Local church youth group leaders say safety at outings — whether it’s a day trip to Six Flags over Georgia in Austell or a weeklong trip to a mission in Asia — involves lots of adult guidance, constant check-ins and, in some cases, medical releases.
Last weekend, a 17-year-old was killed when he scaled fences at the Batman roller coaster at Six Flags. While the park has re-opened the ride, it has been instructed to increase the number and size of warning signs, and to include the message "extreme danger."
Rick Hermann, middle school minister at Blackshear Place Baptist Church, said constant supervision, especially of middle schoolers and younger high schoolers, is one thing the church strives for.
"What happened with that youth group the other day, that’s probably every youth pastor’s nightmare," he said, adding that there are two main requirements the church has before anyone can leave on a supervised outing.
"One is a notarized medical release form — we don’t take any student off campus without a medical release form. And then also they have to have a parental consent form specific to that trip that the parent has to fill out," he said.
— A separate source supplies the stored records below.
Below is a small trained network, with its code and all its weights. Each question gives an input and a class and asks what happens when units are switched off, that is, made to give their printed mean instead of their output.

import numpy as np


def w(rows, s, z=0):
    codes = np.array(rows[::2]) - 128.0
    scale = np.full(codes.shape[1], s)
    scale[-1] = z or s
    return codes * scale


def f(y):
    return np.maximum(y, 0)


def log_softmax(a):
    a = a - a.max(-1, keepdims=True)
    return a - np.log(np.exp(a).sum(-1, keepdims=True))


def net(x, mask):
    res = np.array(x, float).reshape(1, 7) / 4 @ E
    y = f(res @ A[0][:, :-1].T + A[0][:, -1])
    res = res + np.where(mask, y, B[0][:, -1]) @ B[0][:, :-1]
    return log_softmax(res[-1] @ U[:, :-1].T + U[:, -1])


A, B = {}, {}
E = w([
[127,127,128],'x0',
[139,80,27],'x1',
[127,127,127],'x2',
[159,23,200],'x3',
[254,154,123],'x4',
[129,127,129],'x5',
[124,130,130],'x6',
],0.0063)
A[0] = w([
[114,196,103,54],'n1',
[41,94,145,52],'n2',
[19,112,116,75],'n3',
[159,43,190,60],'n4',
[135,104,134,91],'n5',
[141,65,4,53],'n6',
[120,157,115,81],'n7',
[215,158,132,66],'n8',
[136,139,139,100],'n9',
[131,191,110,122],'n10',
[174,139,120,255],'n11',
[114,235,90,71],'n12',
[154,89,165,91],'n13',
[152,125,114,129],'n14',
[120,111,126,229],'n15',
[136,101,142,89],'n16',
[115,195,219,33],'n17',
[235,159,121,40],'n18',
[125,151,119,97],'n19',
[116,191,189,172],'n20',
],0.013,0.0054)
B[0] = w([
[105,71,62,166],'n1',
[157,225,66,184],'n2',
[128,251,87,205],'n3',
[91,40,26,213],'n4',
[129,116,97,140],'n5',
[244,58,235,222],'n6',
[123,101,99,141],'n7',
[148,212,75,188],'n8',
[143,123,122,133],'n9',
[84,86,107,184],'n10',
[37,198,211,254],'n11',
[89,31,49,208],'n12',
[103,78,81,173],'n13',
[129,157,128,155],'n14',
[54,135,173,224],'n15',
[132,102,95,145],'n16',
[254,82,170,190],'n17',
[167,225,42,196],'n18',
[119,110,113,139],'n19',
[170,99,216,226],'n20',
],0.028,0.0058)
U = w([
[164,200,98,97],'0',
[96,14,81,57],'1',
[254,64,214,115],'2',
[98,116,175,255],'3',
],0.0058,0.0066)

Each question gives the input, the list of numbers given to net, and the class t.
The units are the neurons (one row each of A and B). Each row of codes is followed by its name. A weight is (code - 128) times the scale printed after its matrix; where a second scale follows, it is the last column's (A, B and U).
mask holds one flag per neuron, in row order. A switched-off neuron (its flag False) gives its mean, the last column of its row in B, instead of its output. The means were averaged over made-up inputs and are rounded, as every weight is.
A unit's drop is (log p(t) with every unit on - log p(t) with that unit switched off) / (log p(t) with every unit on - log p(t) with every unit switched off).
The circuit of an input: a set's keep is (log p(t) with only the set's units on - log p(t) with every unit switched off) / (log p(t) with every unit on - log p(t) with every unit switched off). Starting from the 12 units with the biggest drops (on a tie, the unit counted first), units are removed one at a time, each time the one whose removal leaves the highest keep (on an exact tie, the one counted first), for as long as the keep stays at least 0.8.
circuit, biggest first: the units of the circuit, biggest drop first
most important unit: the unit with the biggest drop
k most important neurons: the k neurons with the biggest drops, biggest first
drop of u: that unit's drop, to one decimal
input [-8,-7,1,-6,-4,-4,5], class 2: 2 most important neurons : (n17 n20)
input [-3,2,7,7,-7,7,7], class 0: 2 most important neurons : (n2 n3)
input [-4,-5,-2,-1,-2,-2,5], class 2: circuit, biggest first : (n17 n20)
input [0,-5,4,-5,1,-6,4], class 1: 2 most important neurons : (n12 n6)
input [-4,2,4,7,0,2,-4], class 1: most important unit : n4
input [6,-4,6,-1,0,8,-2], class 2: circuit, biggest first : (n20 n3)
input [-5,8,3,-5,-8,-7,-2], class 0: 3 most important neurons : (n3 n2 n20)
input [5,-6,2,8,5,2,5], class 1: 2 most important neurons : (n4 n13)
input [3,-8,-7,5,-8,-3,-5], class 0: 3 most important neurons : (n2 n3 n6)
input [-8,-4,6,-7,-6,2,5], class 1: 3 most important neurons : (n12 n1 n11)
input [7,7,3,5,-8,1,8], class 0: 2 most important neurons : (n3 n2)
input [-1,6,6,-6,-7,2,-4], class 0: 4 most important neurons : (n3 n2 n4 n20)
input [6,-3,-5,3,5,-4,5], class 0: 4 most important neurons : (n18 n8 n6 n12)
input [6,-3,-5,1,5,3,-3], class 0: most important neuron : (n18)
input [-7,-7,-6,-3,-3,4,-5], class 2: 2 most important neurons : (n17 n20)
input [-5,2,7,0,-6,-8,1], class 0: 2 most important neurons : (n3 n2)
input [3,6,5,-6,4,-2,-3], class 1: 2 most important neurons : (n12 n20)
input [-5,-2,-4,4,5,8,-2], class 0: drop of n6 : 0.2
input [-8,8,0,-7,-5,-1,-6], class 2: drop of n4 : 0.4
input [-4,-5,8,0,-8,2,-5], class 0: drop of n20 : 0.0
input [4,0,-3,0,6,8,5], class 0: drop of n8 : 0.1
input [3,-8,5,1,2,5,-6], class 2: circuit, biggest first : (n17)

Then, depending on whether the trip is local or farther away or even overnight, there are other regulations they follow.
"Some trips are more dangerous than others, and if we’re going to McDonald’s it might not be so dangerous."
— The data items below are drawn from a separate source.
Each row has a name. Each question is about the rows just above it.

Columns, left to right: D B N L
tel: [159 126 169 178]
zomak: [125 109 127  87]
zun: [153 117 127 145]
Zat: [106 113 169  91]
demu: [206 120 163 120]
zaki: [114 155 157 156]
Moz: [150 154 147 116]
Tad: [171 191 150 115]
Tos: [106 113 148 163]
[115 163] is in which column, read top down?
L
[109 117 113] is in which column, read top down?
B
Which column holds [159 125 153] top down?
D

Columns, left to right: K M T V G R
dibi: [119 116 135  67 172 129]
bib: [119 114 124  68 172 129]
zom: [119 114 124  68 173 131]
kuda: [138 141 135 194  90 131]
Which column holds this, read top down? [124 135]
T
Which column holds [124 124] top down?
T

Columns, left to right: P Q S X E Y C A Z H
moleb: [ 79 124 138 122 112  76 117  98 173 123]
fol: [101 172 153 109 166 151  67 117 155 129]
zabil: [123 133 126 117 129 204  97 113 128 111]
Which column holds [123 129] top down?
H
Which column holds this, read top down? [172 133]
Q
[166 129] is in which column, read top down?
E
Which column holds this, read top down? [155 128]
Z
[153 126] is in which column, read top down?
S
[117 113] is in which column, read top down?
A

Columns, left to right: U J W F
ronad: [103 131 187  96]
gomol: [129 114 154 115]
Tuto: [100 130 194  82]
Which column holds this, read top down? [114 130]
J
[187 154] is in which column, read top down?
W

Columns, left to right: giz sen bezap fonol zogi Gomun
Supa: [113  56 151  91 118 109]
kedev: [ 94  61 149 110 105 143]
naku: [ 92  80 193 106  70 133]
gafor: [133  47  66 107 108 144]
sef: [122  84 115 146 151 132]
Which column holds this, read top down? [ 91 110 106 107]
fonol
Which column holds this, read top down? [56 61]
sen

Columns, left to right: Ledum gile zit Fen
Bugu: [107 197  85 140]
ramev: [109  55 152 201]
zes: [135 200  91  99]
voda: [123 121 138 141]
Bave: [154  76 161 121]
div: [141 106 198 103]
paro: [137 161 180  83]
fam: [107 197  85 145]
zunas: [101  84 125 146]
Luv: [125  56 129 139]
[103  83 145] is in which column, read top down?
Fen
Which column holds [107 109 135 123] top down?
Ledum
Which column holds [ 99 141 121 103  83 145 146] top down?
Fen
Which column holds [135 123 154 141 137 107] top down?
Ledum
Which column holds this, read top down? [135 123]
Ledum
[125 129] is in which column, read top down?
zit

Columns, left to right: mus gipez sufab Fom
zezug: [ 93  93 141 141]
Kuva: [164 142 132  93]
ziz: [123 122 123 198]
Gigu: [ 77 108 175 131]
Lozot: [164 125 132  93]
Firu: [ 86 109 167 136]
Dubu: [124 160 112 142]
Fugo: [112 104 145 141]
[125 109] is in which column, read top down?
gipez
[ 77 164] is in which column, read top down?
mus
Which column holds this, read top down? [132 123 175 132 167]
sufab
[ 93 164 123  77] is in which column, read top down?
mus
Which column holds [132 123] top down?
sufab
Which column holds [132 123 175 132 167 112] top down?
sufab

Columns, left to right: bes goler morek fon
zevem: [190 161 134  89]
Gur: [110  85 120 169]
moke: [168 133 169 150]
Which column holds this, read top down? [ 85 133]
goler
Which column holds this, read top down? [161  85]
goler

Columns, left to right: darem Meda Fum Biva kod
funo: [142 152 154 107 112]
vid: [129 160 136  94 139]
nupi: [138 190 130  82 128]
vepu: [144 139 183 113  82]
lepet: [127 123  64 103 125]
paka: [108 184  46 179  87]
Kiv: [129 160  69  94 139]
Nubel: [112 112 110 144 123]
Razeg: [147 151 187  54 116]
Which column holds [144 127 108 129] top down?
darem
[128  82] is in which column, read top down?
kod
[ 82 125  87 139 123] is in which column, read top down?
kod

Columns, left to right: pap Luzat zokob sek lumog pepof Tobo
tadan: [150  97 104 137 131 101 119]
vum: [122 131 136  97 100 170 145]
bafar: [104 150 158 159  56  91 160]
rif: [ 96 152 132 116 143 170 146]
Which column holds this, read top down? [ 97 159 116]
sek
[ 97 131] is in which column, read top down?
Luzat
Which column holds this, read top down? [131 100]
lumog
[160 146] is in which column, read top down?
Tobo
[ 97 131 150] is in which column, read top down?
Luzat
Which column holds [170  91 170] top down?
pepof

Columns, left to right: Tulez midel tora Boz ler nud bega vem zabi
Bom: [126 115 141  72  89 154 126  72 125]
Fufu: [126 115 141  72 144 154 126  72 125]
Kur: [126 115 141  72  89 158 105 106 153]
Whose row is [126 115 141  72  89 158 105 106 153]?
Kur
Which row holds [126 115 141  72 144 154 126  72 125]?
Fufu

Columns, left to right: Denuk vogo tavib Vibuv
siku: [157 108 149 153]
Gebuk: [167 119 167 137]
rer: [ 72 158 124 158]
rolu: [ 76 190 128 131]
fot: [112 130 158  92]
fupus: [166 113 159 150]
kitak: [ 76 190 128 103]
kez: [175  58 144 173]
Tuno: [ 75 128  87 141]
[149 167 124 128 158 159 128 144] is in which column, read top down?
tavib
Which column holds this, read top down? [157 167  72  76 112 166  76 175]
Denuk

Columns, left to right: Rakim satap zadiv Gilid zaz modos
mul: [192 192  81  83 191 193]
Nevo: [144 144 134 134 144 144]
vufef: [137 137 132 130 137 136]
Which column holds this, read top down? [134 130]
Gilid
Whose row is [192 192  81  83 191 193]?
mul
Which row holds [144 144 134 134 144 144]?
Nevo

Columns, left to right: Fezim gat Fosiv dafik gogog zab
kopo: [137 133 139  63 125 128]
Sagis: [120 130 140 103 126 127]
novi: [122 131 128 137 128 118]
ref: [116 126 108 113 141 145]
zeza: [127 124 137 147 131 150]
fuvun: [133 129 126 149 125 126]
sumor: [122 122 138 128 148 104]
vez: [116 130 123 127 131 127]
Sife: [120 130 140 103 126 115]
lagib: [120 128 121 170 138 122]
gepez: [120 130 140 103 126 128]
Nise: [116 130 123 127 131 125]
Which column holds [104 127 115] top down?
zab
[118 145 150 126 104 127] is in which column, read top down?
zab
Which column holds [126 124 129] top down?
gat
[137 120 122 116 127 133 122 116 120] is in which column, read top down?
Fezim
[147 149] is in which column, read top down?
dafik

Columns, left to right: Sirev gegit guz lagi dovud kis sulo dad
mok: [122 113  91 147  60 122  94 169]
kepep: [130  96 158  78 140 130 113 107]
ful: [126  93 145  95 137 126 122 112]
Kile: [123  97 101 124  55 123  80 166]
lele: [129 158  98 165  89 129 116 161]
Kefu: [138 140 163  94 161 138 129 103]
Whose row is [122 113  91 147  60 122  94 169]?
mok
Which column holds [112 166] top down?
dad
Which column holds this, read top down? [ 60 140 137  55]
dovud

Columns, left to right: sozuf vikat bis romev Ranek Did
Vosuv: [129 204 128 149  96  66]
lopop: [130  59 132 164  97 154]
mut: [129 204 128 149  96 157]
Which column holds [97 96] top down?
Ranek
[128 132] is in which column, read top down?
bis

Columns, left to right: gose lefo Vin zilel
tig: [133 129 128 125]
modin: [182 138 123  78]
Bugog: [162 134 125  96]
zar: [191 140 122  70]
zukik: [159 133 125  99]
fav: [146 131 127 113]
[125  78] is in which column, read top down?
zilel
Which column holds this, read top down? [138 134 140]
lefo
Which column holds this, read top down? [133 182]
gose

Columns, left to right: rel Motul nipa duno Dobe vel
dadet: [ 71 161  59 129  84  88]
nime: [ 83 151  86 117  94 103]
Tusa: [ 89 157  82 136  95 101]
tufiz: [126 128 134 129 128 126]
Gedod: [136 124 119 135 133 128]
Zerok: [171  92 174 122 167 153]
Which column holds this, read top down? [ 95 128 133]
Dobe
Which column holds this, read top down? [103 101 126 128]
vel

Columns, left to right: tik Kabel budif Supu koral
konu: [128  85 139 117  63]
Lof: [176  91 124 117  66]
sipus: [124  81  90 146  75]
Ruke: [113 101  99 149  64]
Kub: [ 96  89 100 134  84]
Which column holds [63 66] top down?
koral
Which column holds [113  96] top down?
tik

Columns, left to right: neril Silol nad Zolik
kig: [109  96 122 130]
bafib: [109  96 194 130]
zug: [148  96 194 130]
Whose row is [148  96 194 130]?
zug
Which column holds [109 148] top down?
neril
Whose row is [109  96 194 130]?
bafib
[194 194] is in which column, read top down?
nad

Columns, left to right: foz fil Siz dodig vaf vibub lus saf bepi sidid
tudo: [194  92 165 116 152 152 137 181 148 134]
depi: [148 154 169 194  73 118  88 159 182 165]
guzim: [178 148  90 156  95  94 107  77  71  62]
mafe: [148 154 169 194  73 118  88 159 182 177]
Fubi: [ 70 198 137 135 100 197 123  77  87  70]
lasil: [188 103 156 150 157  62 155 180 138 189]
bol: [128 121 118 158 125  83 195 177 112 180]
vuso: [103 169 148  89 193 180 117 168 173 164]
Which column holds this, read top down? [152 118]
vibub
Which column holds this, read top down? [ 71 182]
bepi
Which column holds this, read top down? [194 148 178]
foz
[180 164] is in which column, read top down?
sidid

Columns, left to right: fesa Neb rirof mekip dotut fik fuvo memog tus
vaze: [192 192  70 193 192 192  71 192  71]
sekel: [ 68  68 199  68  68  68 199  68 199]
gupi: [142 142  94 143 142 142  95 142  94]
dadas: [ 88  88 181  88  88  88 181  88 181]
Whose row is [192 192  70 193 192 192  71 192  71]?
vaze
Which column holds [ 68 143] top down?
mekip
Where do [142 142  94 143 142 142  95 142  94] appear?
gupi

Greg Lewallen, minister of students at Lakewood Baptist Church, said their youth groups have gone on trips ranging from building homes in Tennessee to skiing in Colorado. One group from the church went to Six Flags about two weeks ago.
That church also requires a medical release form, along with a release of liability form.
"For big trips, we would have a parents’ meeting to go over rules and safety and make sure everyone’s informed," he said.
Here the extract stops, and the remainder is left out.